Deep learning has propelled significant progress in real-time MPE over recent years [1]. Researchers have improved keypoint accuracy and robustness via efficient network backbones [2–5] and refined post-processing strategies [6–8], such as NMS variants or NMS-free designs. To cut computational cost, the community has extensively explored lightweight modules [9,10], weight-sharing (e.g., RepVGG), and multi-scale feature extractors [11,12]. Jointly training MPE with detection or segmentation [13,14] has further broadened its use in complex scenes. Owing to its unmatched inference speed, the YOLO family [13,15–18] has become a mainstream architecture for real-time vision; its pose-specific variants, including YOLO-pose [19–22], achieve competitive accuracy while retaining efficiency. YOLOv10-pose [23], the latest YOLO-based pose estimator, refines the network to boost accuracy without slowing down inference. Its key innovation is a dual-label assignment that enables NMS-free, end-to-end inference, removing post-processing latency entirely. A lightweight classification head and spatially-channel decoupled downsampling further cut parameters and FLOPs, making the model friendlier for edge deployment. Large-kernel convolutions paired with programmable gradient information (PGI) strengthen multi-scale fusion and gradient flow, directly improving feature quality and joint localization. Together, these designs place YOLOv10-pose among the top performers on real-time MPE benchmarks.

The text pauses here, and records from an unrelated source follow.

Each row of a before or after table is a point. One or more steps were done to the points. Then noise was added and the rows were shuffled. The steps act on columns, c1 being the first. What was done? A step turns or swaps two columns, mirrors them in a line or flattens them onto one, adds a multiple of one to another, or multiplies or shifts one. Angles are multiples of 10 degrees, from the lower column toward the higher: turns from -170 to 170, lines from 10 to 170 but not 90. Use the fewest steps. Two steps may share a column if one is a turn and the other turns, adds or multiplies; they go together, in the order done. Otherwise the lowest column goes first.

Before:
[[ 16   6]
 [  5 -17]
 [ -9  35]
 [ 16  10]
 [-19 -31]
 [-62 -33]
 [ 16  41]
 [ -2   9]
 [  8  16]]
After:
[[ 16  22]
 [-19 -50]
 [ 16  57]
 [-60 -96]
 [ 16  24]
 [  8  24]
 [ -4   8]
 [  3 -11]
 [ -9  26]]
Steps: add 1 times c1 to c2

Before (9 x 3):
[[ 72 -55 -29]
 [ 24   5 -27]
 [ 18 -43 -18]
 [ 54 -50 -39]
 [  5  14 -14]
 [  1 -69  -3]
 [-13  -1   9]
 [ 32  19  67]
 [-23  19  17]]
After, 9 rows:
[[-43  84 -28]
 [ -2 -13  10]
 [  6  22 -27]
 [ 15 -24  15]
 [ 11   2 -14]
 [-41  62 -38]
 [-68  13  -4]
 [-41  27 -17]
 [ 21  27  68]]
Steps: mirror c1 and c2 in the line at 40 degrees

Before (9 x 6):
[[ 13  33  52 -11  22 -38]
 [ -2 -29 -22  69 -16  49]
 [-25  41  -1  75  -6 -39]
 [-18 -27 -29  -6   7  67]
 [ -6   7  -7  24  51   0]
 [ 56  69  49  28  34  52]
 [-10  49 -37  11 -53   8]
 [ 21  16 -51  14 -34  31]
 [-11   7 -22  14   4 -48]]
After (9 x 6):
[[-28   8   0  74  -6  58]
 [-63  88  50 -14  34   8]
 [-26  31 -53  -3 -35 -14]
 [-42   9 -20  53 -17 -56]
 [  0  44 -37  14 -54  25]
 [  3 -26 -22  18   2  41]
 [ 18  22 -30   8   5 -65]
 [-13   5  -6  23  48   6]
 [ -2   2  52 -21  23  52]]
Steps: mirror c1 and c4 in the line at 110 degrees; mirror c2 and c6 in the line at 20 degrees

Before (8 x 8):
[[ 35 -68  58  34  -4   0  22 -51]
 [ 15  31 -51 -29 -13  25 -26 -87]
 [ 27 -42  -8   4  21  -3  43  36]
 [ 31 -21   4  19 -16 -52   9 -64]
 [  8   7   0  82   3   6   9   4]
 [ 51  23 -29  46  46  27  32  22]
 [ -8  52  10 -12  49 -13   1 -57]
 [ 32  31 -39  -3  -2  23  61  18]]
After (8 x 8):
[[ 15  33 -91 -29  -9  -1  38 -50]
 [ -6  50 -23 -10  51  11  -9 -55]
 [ 31 -20 -28  19 -17  35 -40 -57]
 [  7   4   3  81   2  -9  -2   4]
 [ 50  24 -17  48  44 -40  -8  34]
 [ 24 -44  11   6  23 -20 -41  35]
 [ 39  31 -28  -2  -6 -57 -30  37]
 [ 38 -65  24  30  -3 -16 -16 -70]]
Steps: turn c3 and c8 by -30 degrees; turn c6 and c7 by 140 degrees

Before, 11 rows:
[[  4   3 -30  -5  21  -6  25  -1  14   8  20]
 [ 18   7  22  17  -7  37 -34  21  21   3 -36]
 [  3 -12 -24 -22 -35 -19 -32 -13   5  28  23]
 [-27 -26  26 -21  24  15   8  38 -24  17 -14]
 [-19  16 -27  36  -6   0 -36   7   8  34 -26]
 [-35  10   5 -22 -16  38  16 -11   0  -5 -23]
 [ 18 -28  28  41  13  31  -6  23 -12 -22 -15]
 [ 28  13   5 -16 -32  35   9  13 -17   0  -1]
 [  1  -7  -6  -4 -23  -9  -6  -3  -7 -25 -33]
 [-17  16 -15 -25  19  18 -22  -6 -10 -11   9]
 [  7 -41 -34  -2  -3  -6  10  37  -2  -4  24]]
After (11 x 11):
[[  7 -13 -24 -22 -35 -20  95 -13   2  28  10]
 [  1  13   5 -16 -32  35 -16  13 -36  -1  -6]
 [ -6  -7  -5  -4 -23  -9 -53  -3  -6 -25  25]
 [ 17   3 -30  -5  21  -6  -2  -1   9   9 -32]
 [ 33   7  22  17  -7  37 -15  21   4   3  49]
 [-23  11   5 -22 -17  38 -70 -11  27  -5   2]
 [-20  16 -15 -25  19  18  52  -6   4 -11  11]
 [-41 -26  26 -21  24  14 -40  38   1  16   4]
 [  3 -40 -35  -2  -3  -6  29  37  -7  -4 -23]
 [ -4  16 -27  37  -6   0   8   7  22  34  44]
 [ -1 -28  27  41  14  30 -19  23 -24 -22  14]]
Steps: multiply c9 by 1.3; turn c1 and c9 by -50 degrees; turn c7 and c11 by -130 degrees; multiply c7 by 2.5

Before:
[[ -6 -11 -27  -9 -10  18   5  27  -2  12 -12  26]
 [ 14 -16  39   4  30 -20  28 -19  -3 -16 -12  12]
 [-29   0  -6 -41  -4 -22  -2  37 -14  26  -3 -19]
 [ 20 -11  18  19   3 -28   2  -2  -9 -35  10  12]
 [-28 -35  11 -13 -37  -3  13  27  21  10 -13   3]
 [-13   2  -3 -20 -41 -13  19  20   7  26 -17  30]
 [ 28 -19  13   8  16 -35 -12 -13 -13  -3 -22 -16]
 [ -9 -26  10  12  -6 -23  28 -20 -20  -4  -2  -1]
 [-19   0   3 -18 -36  19   7  11 -12 -11 -29  26]
 [ -2 -20  -6  -9  28 -47 -13 -16  -6 -19 -12   6]
 [ -7  29 -34   1   1   4 -15   2  20 -10 -14   0]
 [-41  -7  14   9 -32   6   4  30  -1  24 -20  32]]
After (12 x 12):
[[  2   8  26  18   3 -25   4  -8 -14 -72   3  38]
 [  8  19  30   6  20 -35 -14 -10 -29  -3  -6 -46]
 [-11 -17 -11 -18 -40 -12  23  -7  20  50  -5  90]
 [ 16 -17 -20  -8 -10  15   3 -25  12  24  -5  79]
 [ 20 -14 -24  -2   1   4 -19  22  31 -21  -5   2]
 [-37 -20 -23   9 -31   6  -1 -22  16  48 -12 100]
 [-30  -6 -15 -15 -40  -5  18 -43  29  20  -4   7]
 [-16  -8 -14 -18 -36  21   9  -7  -4 -23 -10  78]
 [-19  26  39   6  28 -22  36  -5 -20 -30  -6  37]
 [-12  33  -2  12  -8 -21  36 -13 -40  -7   1  -3]
 [  9  25  -5  -8  28 -50 -18  -9 -22 -37  -9  17]
 [-17 -32 -27 -42  -4 -20  -1 -18  11  52   0 -56]]
Steps: turn c1 and c3 by 50 degrees; turn c2 and c8 by 120 degrees; add -0.7 times c2 to c9; multiply c7 by 1.3; multiply c10 by 2; multiply c11 by 0.4; multiply c12 by 3

Before, 13 rows:
[[-16  27  23 -16   9 -18 -12  31  17   1  17 -13 -19  24]
 [  6   5  29   3 -41   2 -20  12  17   0 -26  32  20  -5]
 [ 26  28  19 -42  -3  -9  -1  14 -14 -18  26   3 -11  29]
 [ 11 -13 -11  -5 -13  -7 -38   8  -5  -3 -20   6  45  -9]
 [-16 -13 -19 -16 -33  33 -49  32 -39  38 -12  24  16  17]
 [ 16  37   0  21 -48 -24 -34  16   9  -6  -1  10  24  -1]
 [ 12  25  29   3  29 -22  -9 -18 -21 -32  31  20 -10  48]
 [-13  -1  12   1 -21  38  -3  37 -42  16  -4 -15  14  12]
 [  3  28  25 -13 -16   9 -12  25  25 -25   6 -23  -5  63]
 [-41 -11 -23 -21 -41  24 -19   3 -48  10 -24   4  10   4]
 [  6  46   9  -7  12  -9   3  36  12 -39   4  20   2  35]
 [-11  10  -4  -6 -24  39 -39   2  -9  -2   8  14  22 -15]
 [  6  13 -21  -4 -14  28 -30 -11 -28  33 -34  11  13  -6]]
After, 13 rows:
[[ 10  13 -21  -2 -15  29 -31 -20 -20 -28 -34 -23  12   2]
 [ 12  10  -3  -2 -25  30 -39 -15  -6   8   8 -12  22 -13]
 [ -5  24  29   1  28 -16 -10  29 -15  35  29  -8  -9  50]
 [ 12   0  13   0 -20  30  -4  57 -30 -20  -3   6  15 -14]
 [ -1 -13 -12  -1 -12  -3 -38  -1  -5   5 -19  -3  43 -11]
 [ -7  26  24  -6   9 -22 -11  63  10  -4  18  13 -20  -1]
 [  2 -11 -22  -7 -41   8 -20   8 -33  -9 -24  -6   9   3]
 [  8 -13 -20  -7 -33  24 -51  55 -26 -28 -13 -34  17  -8]
 [  1  27  19 -18  -4   1  -3  47 -10  16  27   4 -11  12]
 [  5  29  25  -6 -17   9 -13  94  20  16   6  32  -3  31]
 [ -6  37   0   8 -48 -18 -34  17   5  10  -1  -6  25 -13]
 [ -1  48   9  -4  11  -5   1  81   9  45   2  -7   2   4]
 [  1   5  31   0 -39   3 -20   8  12  11 -26 -31  20 -11]]
Steps: flatten c1 and c6 onto the line at 70 degrees; multiply c4 by 0.4; turn c8 and c14 by -40 degrees; multiply c8 by 1.6; multiply c9 by 0.7; turn c10 and c12 by -160 degrees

Frequent occlusions severely constrain feature representation and push keypoint visibility below a reliable threshold. YOLOv10-pose consequently misses keypoints or produces false positives—a failure pattern Fig. 1 directly visualizes. Its heavy parameter footprint and high FLOPs also stall efficient inference on resource-limited hardware—mobile phones, embedded boards, or edge cameras—sharply curtailing real-world deployability. These two shortcomings reveal that YOLOv10-pose, despite its architectural advances, remains vulnerable to occlusion and edge-device constraints.

Figure 1: Illustration of false and missed detections in MPE based on YOLOv10-pose due to occlusion. Left image: The keypoints in the knee region, marked by the red bounding box, are not correctly detected and regressed, resulting in an incomplete pose estimation. Right image: Due to mutual occlusion of limbs in the area indicated by the red bounding box, keypoint regression is inaccurate, and some keypoints cannot be correctly matched.

To resolve these shortcomings, this work proposes FSEM-Pose, a human pose estimation model drawing on the YOLOv10 architecture. By optimizing its feature extraction mechanism and network structure, the model achieves end-to-end human detection and accurate, fast keypoint regression. To evaluate its performance, we conducted comprehensive comparisons with cutting-edge real-time MPE methodologies on the MS COCO 2017 [24] and CrowdPose [25] datasets. The comprehensive results verify that FSEM-Pose exhibits distinct superiorities in both inference speed and estimation accuracy. The core contributions of this work can be summarized as follows:

•   Feature Shuffling-Convolution (FS-Conv): While common lightweight operations tend to sacrifice spatial details, our FS-Conv introduces a new modeling capability: structure-preserving lightweight feature extraction. It actively restructures the feature map prior to convolution, explicitly maintaining fine-grained spatial relationships throughout the dimensionality reduction process. This paradigm ensures that critical spatial cues for keypoint localization are preserved at the source, rather than being recovered later, establishing a more informative foundation for all subsequent stages.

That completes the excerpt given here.